Now let's work on the performance issue. The problem was that the length is linear on casual lists. There are two solutions for this:
Use another structure that caches length for a constant time access
Cache the value by ourselves
Because I guess it is a list exercise, let's go for the latter option:
splitList :: Int -> [a] -> [[a]]
splitList n l = map reverse . reverse . snd $
foldr (\el cont (countAcc, listAcc) ->
case listAcc of
[] -> cont (countAcc, [[el]])
(h : t) | countAcc < n -> cont (countAcc + 1, (el : h) : t)
(h : t) -> cont (1, [el] : (h : t))
) id l (1, [])
Here we extend our computational state with a counter that at each points stores the current length of the list. This gives us a constant check on each element and results in linear time complexity in the end.
A way to simplify this problem would be to split this into multiple functions. There are two things you need to do:
take n elements from the list, and
keep taking from the list as much as possible.
Lets try taking first:
taking :: Int -> [a] -> [a]
taking n [] = undefined
taking n (x:xs) = undefined
If there are no elemensts then we cannot take any more elements so we can only return an empty list, on the other hand if we do have an element then we can think of taking n (x:xs) as x : taking (n-1) xs, we would only need to check that n > 0.
taking n (x:xs)
| n > 0 = x :taking (n-1) xs
| otherwise = []
Now, we need to do that multiple times with the remainder so we should probably also return whatever remains from taking n elements from a list, in this case it would be whatever remains when n = 0 so we could try to adapt it to
| otherwise = ([], x:xs)
and then you would need to modify the type signature to return ([a], [a]) and the other 2 definitions to ensure you do return whatever remained after taking n.

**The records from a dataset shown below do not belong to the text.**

Each row is a point on a tangle of strands that fork and nearly touch. The rows are in no order.
Points whose rows are less than 84.7 apart are linked; no others are. Some points are linked to none.
nizaf: [-24 -10   4  26 -10  22 -19 -14   6   9  29  26  11  10  -1  -6   9 -18
  19 -17 -20  -6 -32 -16  21  15   3  19  -6   3   2 -34  10  -6  13  -2
   9  -2 -15 -14   6  -7 -18  26  -8  -8  19  17 -25 -29   2  -4  22  17
   4 -34   3]
Gif: [ 47  13   4  -1  16  -7   7   1  18 -23 -10 -13   0  19  -5  -4  -3  15
  27   2  40   8 -10   7  20  25 -29  17   9  11   7  36  -1 -31   7 -38
   4 -31  -3   6  -1  -1 -16   7  12 -16   5 -19  -3 -22  28   0  -8  -6
  -2 -21 -12]
Desuv: [-25  -3  10   6   5 -32  31  29  28   4  20  18  44 -19  -7  -2   8  -4
 -38  14  -8   9 -12 -25  18   5   8 -28 -23 -10   9 -26  17 -16 -43  34
   0 -10  31  13   9  18  -7 -29 -12 -16  10  34   9  27  -6 -14  -5  23
  17 -12  -5]
munok: [ 23  23  20  19  -8   9  17  21  23  -5  15  16  -3  27 -11  -9   4 -16
  30 -34   6  16 -47  28  24  -9 -18  34  -5  -7  12  13   1 -30  16  -1
  17   3   9 -33   2 -14 -30  20  -6  -7  18  -7 -32  -4  18  13  21 -11
 -23  -6  -8]
pidi: [ 31  -9   0 -23   2   3   3 -23   6 -26 -17 -20  -6  16  19   1  -9  14
  17  18  27 -29   8   7   4  22 -14  15  24  -5 -11  33 -15  10  30 -36
  -3 -17 -18  13   5 -13  16  -2  13   8 -34 -18  36  -5   3   3 -10  -3
  22   5  11]
sut: [-34   9 -16  28  -3   6 -33   8  10  19   8 -11   4 -26 -18  32  16  -4
  -8  -4  -2   5   8 -27 -41  17  30 -42  -3   0 -15 -22  13  -4 -37  44
   4  11  18   0   8  28   8  -2  -2 -12  28  13 -27 -51 -10 -10  -1  17
  22 -19  15]
pim: [  9 -14 -13 -12   9  -8  14   3  -5   0 -23   0   0 -33   2   7  16   1
 -24  29  -7 -14  53  -2 -15  -5  22 -17 -16  -6  -4 -11  -4  17 -20  23
 -16  26   7  35  -9  27  27 -33  18  -2 -11 -17  31  39 -17 -16 -23  -3
 -15  28  -6]
fuvol: [ 12  -2 -10  -2   5  16 -14 -24 -15 -11 -23 -22 -46  14 -11  23 -16  32
  20  -6  25  35   5  -3 -40   8 -21  -4  16  33 -23   1  -1  11   4  -9
 -22  -1  -6   1  16  -2   9  21  -7  24   4 -14   3 -32  -8   3  17 -22
   6  14   3]
depek: [ 16  10  32   5  -2  41   4 -10  -5 -15  18  25 -12  23  12 -21  -6  -7
  17  -7  -5   0 -48  19  27  20 -21  43  -9 -13  -4  -6   3 -14  37 -32
  -7 -18 -23 -26   5 -31 -30  28   7  -2 -10  -5 -29  22  16  18  21  -7
 -20 -10   8]
gabo: [ 22   0  -3  -9   0 -14  18   9  19 -12   4   0  20  -7  -8 -10  -1  -4
  -6   2   4 -15  14  18  30   3   4   3  14 -32   8  42   1 -10  14  -3
  18 -10   1  12  -9   3  -1 -22  10  -7 -13   3  13  24  16  -8 -12   9
  -2  10  -3]
tid: [-35  -8   7  -8  12  14   0 -10 -30  -6  12  11  17   6  24  -9  -4 -17
 -14   1 -30 -30 -11 -29  21   1  20   9  -3  10  -4 -38 -12   8   0 -11
   9  -3  -9  18   2  -8   6   2 -17 -19 -19  17  16  19 -15   6  -1   4
   0 -16   3]
Bufit: [ 33  13  -6  -3  11 -39  27  27  35  -3  -3 -18  13 -20 -12   2  -8  15
  -3   7  28  23  33  39  11 -14  -6 -13   0 -16  28  43   5 -19 -14   5
   3  -4  18  13  -3   7   0 -14   7   2  11 -19  -7  15   4   2 -26   0
 -13  12  -7]
ril: [  7   4 -15   1  -2 -12  -1   0 -13   3 -26  -2 -28  -8 -10   6  -1   5
  -3   2  -6  29  14   5 -14 -18  -3  -6   3  17   8   7   5  11 -15   4
 -21  21  10   8   5   4   7 -12  -3  12  17  -9  12   4 -11  -3   2 -24
 -27  24  -2]
dute: [-11  17  -1  15   0 -29  15  27  16  19   1  14   6 -33 -19  11  11   1
 -16   1  -3  21  19   5  -2 -18   6 -29 -12  -6  11  -1  18  -4 -48  34
  -2  11  35  -3   4  10 -10 -23   5   0  31   1 -17  13  -7 -14  -3   2
  -3   8  -4]
malin: [ -9 -17  -3  -6   3  28 -41 -35  -8  -1   4 -14  -5   0  -6   2  -1  12
   9  18   9 -22  -7  -5   5  31  -6  32  10   9 -18   2  -9   3  16 -12
  12 -27 -23  -8   9 -15   6  16   4  -7 -12  -3 -15 -24   4  -4   4   4
  18  -7  14]
tor: [ -5 -17   9 -43   1  30 -14 -36 -41   0 -19  -7  -2  11  32 -10 -25  18
  -7  10   0 -32  18 -14 -22 -10   7  20  -4  13 -11 -20 -17  40  27 -30
 -17   9 -36   2 -13 -18  10   7   4  17 -45  -8  35  30  -4   8 -26  -6
  17   9   4]
vapa: [ -4  25  -6  32  -2 -23   2  45  29  12  14   4  -1 -20 -40   6  -2   6
  24 -29   8  32   1  24 -38 -25  -3 -40  -7 -18  23  19  22  -2 -28  16
  17  -1  25 -37  -5  19 -24  -6  -1  10  38   6 -39 -41   5  -1  -1  17
   9 -15  -3]
gufom: [ -3 -19  -7 -28  -5  14 -32 -26 -12  -6 -17 -21   4  11  11   4   1   2
  -8  31   2 -53  29  -6 -23   7  26   7   7 -14 -19   1 -16  30  20   1
   1  18 -16  15 -10  10  28  -6  16  15 -49 -11  53  -1 -17 -14 -24   5
  20  16   8]
nukon: [ 40 -10 -11 -23   2  -7  31   3  -9 -19 -22   0  -5   8  11 -18  -8   3
   0   6   1  -2  40  19   3 -26 -10  16  12 -10   6  14 -15  15  22 -16
 -19  18 -14  24   0   6  10 -17  -4   2 -19 -14  43  43   8  10 -18 -12
 -24  26   4]
Gazi: [-20 -16  -3 -39   5  21 -32 -34 -35   7  -5 -10  13  11  32   3  -6   9
  -9  17  -2 -47  19 -20 -18  -3  17  13   4  -5 -22 -22 -24  39  20 -18
  -4  12 -30  12 -11  -7  23   0   9   4 -50  -7  43  21 -12   5 -26   3
  24   2   8]
poso: [ 18 -16   2 -28   2  11  15 -10 -32 -10 -17  -2  -8   8  15 -18 -11   6
  -6   2 -14 -13  27  -3   1 -28  -1  14   4   2   2  -6 -19  26  27 -19
 -14  18 -22  17 -14  -1  11 -14  -5   0 -33 -10  39  45  -2   2 -15 -15
 -14  23  -2]
Feb: [ 20 -11   0 -12   7   9 -13 -30   7 -20  -6 -22   2  16   7   8  -9  18
  13  28  33 -34   2   3   6  43 -14  20  17  -3 -13  37 -10   2  31 -33
   8 -31 -18   3   0  -2   7   8  23   1 -30 -18  15 -22  11  -4  -1   2
  25 -10   9]
Retuz: [-37 -15   4  -3   5   0   5 -16 -16   1  16  10  36   1  22 -11  10 -18
 -21  16 -26 -27 -14 -27  31  13  17  14   0  -4  -3 -29  -9  -7  -4   6
  22 -16  -9  23   9  -3   4  -9 -10 -24 -14  26  18  12  -2  -3  -2  15
  10 -11  -2]
kozu: [ -9   6  17   8 -11  -3  21  17 -21   1  -5  22 -16  36  12  -6  -7 -29
   7 -16 -29   6 -30 -10  10 -41 -10  -8   7  22  -6 -19   1  10  20 -12
 -18  19   6 -32  -8 -22 -13   9  -2   4   3  12   5   6  -1  23  18 -30
 -27   4  -5]
benik: [  3  12 -13  20  -6 -13 -17  16  23   5   5 -17  -3 -37 -26  15  -4  11
  -6  -8  14  24   8  12 -27   9   3 -29   0  -3  11  28  16 -13 -28  16
  13   0  18 -12  -1  26   1  -4  -4   2  29  -7 -34 -32  -2  -7 -10  14
   4  -6   1]
dagun: [ 30 -21  -4 -32   3  17   0 -31 -12 -26 -23 -24 -16  14  20  -3 -10  20
  10  16  28 -28  25  -1 -22   4  -3  10  17   6 -13   7 -16  36  34 -35
 -18  -2 -21  16  -4  -3  19   0   1  16 -42 -19  52  14  -2   4 -21 -11
  20  20   5]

With this approach your splitList would look like:
splitList n [] = []
splitList n l = chunk : splitList n remainder
where (chunk, remainder) = taking n l
Note however that folding would not be appropriate since it "flattens" whatever you are working on, for example given a [Int] you could fold to produce a sum which would be an Int. (foldr :: (a -> b -> b) -> b -> [a] -> b or "foldr function zero list produces an element of the function return type")
You want:
splitList 3 [1..10]
> [[1,2,3],[4,5,6],[7,8,9],[10]]
Since the "remainder" [10] in on the tail, I recommend you use foldl instead. E.g.

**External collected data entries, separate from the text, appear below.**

Each row is a point on a tangle of strands that fork, close into loops and nearly touch. The rows are in no order.
Two points are linked if the straight distance between their rows is under 68.1. Some points are linked to none.
lafil: [-17   8  -2  15 -24 -16  12  28  12  37   3 -23 -17 -13  10  49  35  -2
   7  26   6]
giluk: [ 21   9  -6   5  50  38  22   3  14  11 -13   1 -14 -20   2 -11 -29 -13
  43  -9 -37]
noral: [  7 -17  13  25   8  17  -7 -51  27  -1  24  24   3   7  22 -22 -26  23
  -3 -15  -2]
tib: [ 27  34  -7   2 -22 -25  11  -7 -47   9   1   1 -55  25  18  25  14 -40
  13 -14 -19]
kulu: [ 23  15 -19 -43   1   6 -14   6 -52  -8  -3 -10   7  43   3 -27  31   0
   7  26  -2]
Vurol: [-14   3  13  50 -19 -10   3  -2  24  24   2 -10 -47 -22  -6  26  14 -26
  23  -7   6]
Maz: [-13   6  -4  -6  19  43 -21 -11  26 -17   2  12  42   6 -13 -37  -1  13
  -4  23  13]
muk: [-19  -5  13  14  -2   6  -3 -14  54  22   9  34  27   5   9  29   5  29
 -27  10   7]
Vedod: [ 11  19  49  18  33  35  23  -2  40  13  15  15  24  19   3 -23 -32 -16
  12  -1  -9]
bapup: [  9 -41  24  32  18 -20   2 -19  12  11   3  37  -7 -25   9   7 -13 -14
 -31 -33  -9]
fal: [  6  -7  37  10   1  13  28  11  -5  15  23 -35   9   9  13 -25 -25   9
  29  27 -13]
fufo: [-16 -14  30  -2 -28 -19 -22 -23   2  -6   1  -4  49   6 -24  -8  15   6
 -21  16  23]
zadop: [-26  15   7  22  19  12   3 -10  59  30  -6  65   7  13  18  33  10  12
 -32  -4   5]
dakug: [ 14  36 -11  10  53  31  10  -7  17  10 -29  21 -15  -5  13   6 -17 -25
  29 -15 -30]
pagis: [ -8 -14  23  -1 -43 -54 -15 -20   6  25  -1  11  -6   6   2  59  13   0
 -30 -10   9]
malor: [ -1   1 -23   0   2  10 -27   5  -7  24 -10   1 -23 -14 -18 -10  52  -2
  13  36  -3]
dudif: [  4 -24  25  14  -3 -31  24  17  -4  22   8 -21 -14 -15  22  31   7 -11
   9   8  -3]
kunar: [ 10  38   8 -31   4  10   6  23 -26 -30  -6   6  23  43  -1 -26  -2 -15
 -18 -16   8]
luf: [ -1 -36 -30   6  -3 -27   7  30 -13  24  -8 -36 -48 -41   0   9  20   2
  11   7   0]
fomo: [ 35  10  -6 -23  -3 -12 -19 -15 -37 -26 -13  -2 -10   5 -24 -26  10 -30
   5 -35  -5]
pumu: [-13   1   8 -18  28  33  -8   5  12   3   6  27  45  18   5 -17   1  27
 -21  30  -7]
ruv: [ 22  16   5  -8  15 -26  -1  12 -36  11 -14  33  -7  15  -2  20  40 -45
 -27 -10  -3]
tibo: [ -7 -25  -5  -4 -26 -17   2  -2  -6 -33  -2 -24   2  -7 -10 -26 -35   2
   7 -36  15]
bub: [ 18  -2 -29 -24  29  23 -37 -35 -22 -18  -8  43   0  -5   0 -24   8   1
  -6   5 -26]
vudo: [ 30  43 -23 -23  26  20 -10  -9 -28  16 -17   4 -16  16  -9 -14  35 -27
  43  25 -29]
Sifiz: [  3   6 -31 -27  10  24  16  34 -27 -18  12 -13  -1  18  33 -23 -35  26
   8  14 -21]
zutuv: [-30 -25  23  14 -15   6 -18  -4  50   5   1 -11  33 -26 -20  -2   1  38
 -14  15  18]
pulo: [ 11  -8 -19  18  -5   3 -50 -59  -7   3  -6  62 -27   4   4   8  26   1
 -18 -10 -11]
livot: [-10 -17  32  20  39  -9  32   3  36  28   8  30  20 -15  18  49  28 -24
   3  25   3]
Tedu: [-21  34  -8 -25 -23  22  29  48  -3 -16   1 -32   6  36  21 -13 -32  15
   5   1   7]
lozez: [ 33 -49  35   3  15 -26  22  -7 -46   9  22 -15   4   5  25 -12 -32 -15
  -3  -7 -21]
zom: [  8 -24  10   8  18   9  19  15  20  -5   5 -35 -11 -37 -21 -37 -39  -2
  23 -17 -14]
ziz: [ 25   1 -28  -8 -10 -15 -27 -43 -39 -38 -10  15  -8 -11 -24 -15   0 -13
   2 -52 -13]
dagu: [ -6 -10  -7 -15 -56 -33 -22 -23 -32  -6  -3  -4 -14  19  40  33  -2  20
   0   8   2]
Zeve: [  8  40   8   4  15  17 -16 -17  23   6 -30  19  -9 -14 -42 -10  19 -43
  13 -27  -7]
namol: [-10  25  15 -13  -2  11 -19 -11  -5 -15   9 -17  55  22 -33 -34  22  -4
   5  31  31]
tener: [ -6  33  33  -7 -20  -7  20  39  -3  11  -5 -39   8  24 -16 -10  28 -15
   9  14  23]
dipe: [  9   2 -11 -10  10  -1 -20  -8 -25  30  12  17   4  11  16  33  55   5
  -2  59 -16]
kogim: [-12 -35  -4  16  14   9   8  25  30  28   6 -15 -12 -40  11   4  -1  19
   3  26   0]
vom: [ -4  -9  32 -16  -6 -12   2   8  -2  27  15 -23  31  13   2  12  11  16
 -10  34   1]
Rofi: [  7  -8  -9  -4 -27 -11 -37 -48 -35 -37   5  22   9  22  12  -4  -7   4
 -20 -20  -2]
Teme: [ 19  -4  25 -22  50 -14  23  14 -32  18  10  48  29  16  23  22  22 -30
 -13  16 -11]
suzok: [-18  13  29  19 -13   0  12  14  31  10 -11 -26 -12 -15 -32  -7  -6 -21
   2 -25  14]
Siged: [-30   1 -46 -10  -9  11  -7  44   7  14 -15 -24 -34 -21  -4  -2  30  21
  15  28   5]
Dal: [  7  -7  36  26   9 -17  41  37  12  13  10 -21 -25 -20  16  18  -5 -40
   7 -16   8]
rel: [-25  16  24 -21 -10  -2   7  33  21  16   4 -25  42  21  -1   9  18  17
 -15  31  18]
Ref: [ 24  -5  14   8  30   0  10   3  -7   9  -9 -12 -17 -22 -21 -19   3 -36
  24   0 -21]
muz: [  5 -17  -9  41  23  10   6 -15  39  15   5  30 -39 -25  28  22  -4  -4
   5  -8  -2]
Kasis: [ 24  33  12   6  -4   3  -2 -28   0 -13 -18  -6  10 -10 -53 -15  14 -32
  26 -31  -7]
buduk: [-20   2 -40  -8  17  20  -5  26  19 -37 -17   1 -14 -26 -16 -22 -11  11
  -2 -29   5]
zibo: [-20  48  31  19 -29   1   5  17  21  22   3  -3 -10  22   6  25  22 -18
   6   3   9]
kopug: [ 26  34   9 -19  -8  -4  -4  -3 -27 -30  -7 -12  21  34 -28 -24   7 -32
   0 -21   1]
rim: [-21  -8  14  36  -7  -4  -1  16  42  17 -10 -10 -30 -35 -26  10  13 -17
   6 -15  12]
Mesap: [  2 -37   0 -13  28 -10  -9   0  10  17   5  41  26 -19  -1  16   8   2
 -39  -2 -16]
Bib: [ 22   6  25  23   6   2  24 -14   8  11   6 -18 -12  -8 -16 -10 -16 -31
  28 -15 -18]
banir: [-11 -30 -16 -10 -19 -11 -14   6  -9 -41  -4 -16  29 -10  -2 -24 -35  29
 -24 -25  24]
bip: [  4  -5  25   3 -31 -13   2 -35 -18  -7  10 -38   7  18 -23 -18 -20 -10
  32  12   0]
Zifa: [-19  26   6 -12  -4   5 -22   2   2 -23  -7  29  40  13 -31 -19  29 -11
 -34  -9  23]
vipov: [ 12 -10   2 -29  -2 -30  14  31  -9  29   6 -36   6   7   2  29  25   6
 -13  32   6]
sedud: [ -2  27 -13 -24  13  13  -1  20 -10 -47  -9  12  37  17 -14 -32 -13  -6
 -28 -23  20]
lif: [ 17  46 -48 -23   4  13  14   2 -28 -36 -28 -10  10  -3 -37 -23   7  -5
  20 -23  -1]
Tul: [ 26 -14  18  -3  50  10 -25 -28 -19  16  -1  25  15  -6 -12 -21  14 -22
   5  37 -21]
Saro: [  9  30 -12   7  28  45 -14 -33  14  10   2  51 -11  34  39   6  -5   5
  10  16 -28]
Zufo: [-10  25   2   1 -36 -11   5   5 -12 -35  -2   0   0  38  18   6 -38  -1
 -15 -35  20]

splitList :: (Ord a) => Int -> [a] -> [[a]]
splitList size xs
| size > 0 = foldl go [] xs
| otherwise = error "need a positive size"
where go acc x = ....
What should go do? Essentially, on your example, we must have:
splitList 3 [1..10]
= go (splitList 3 [1..9]) 10
= go [[1,2,3],[4,5,6],[7,8,9]] 10
= [[1,2,3],[4,5,6],[7,8,9],[10]]
splitList 3 [1..9]
= go (splitList 3 [1..8]) 9
= go [[1,2,3],[4,5,6],[7,8]] 9
= [[1,2,3],[4,5,6],[7,8,9]]
splitList 3 [1..8]
= go (splitList 3 [1..7]) 8
= go [[1,2,3],[4,5,6],[7]] 8
= [[1,2,3],[4,5,6],[7,8]]
and
splitList 3 [1]
= go [] 1
= [[1]]
Hence, go acc x should
check if acc is empty, if so, produce a singleton list [[x]].
otherwise, check the last list in acc:
if its length is less than size, append x
otherwise, append a new list [x] to acc
Try doing this by hand on your example to understand all the cases.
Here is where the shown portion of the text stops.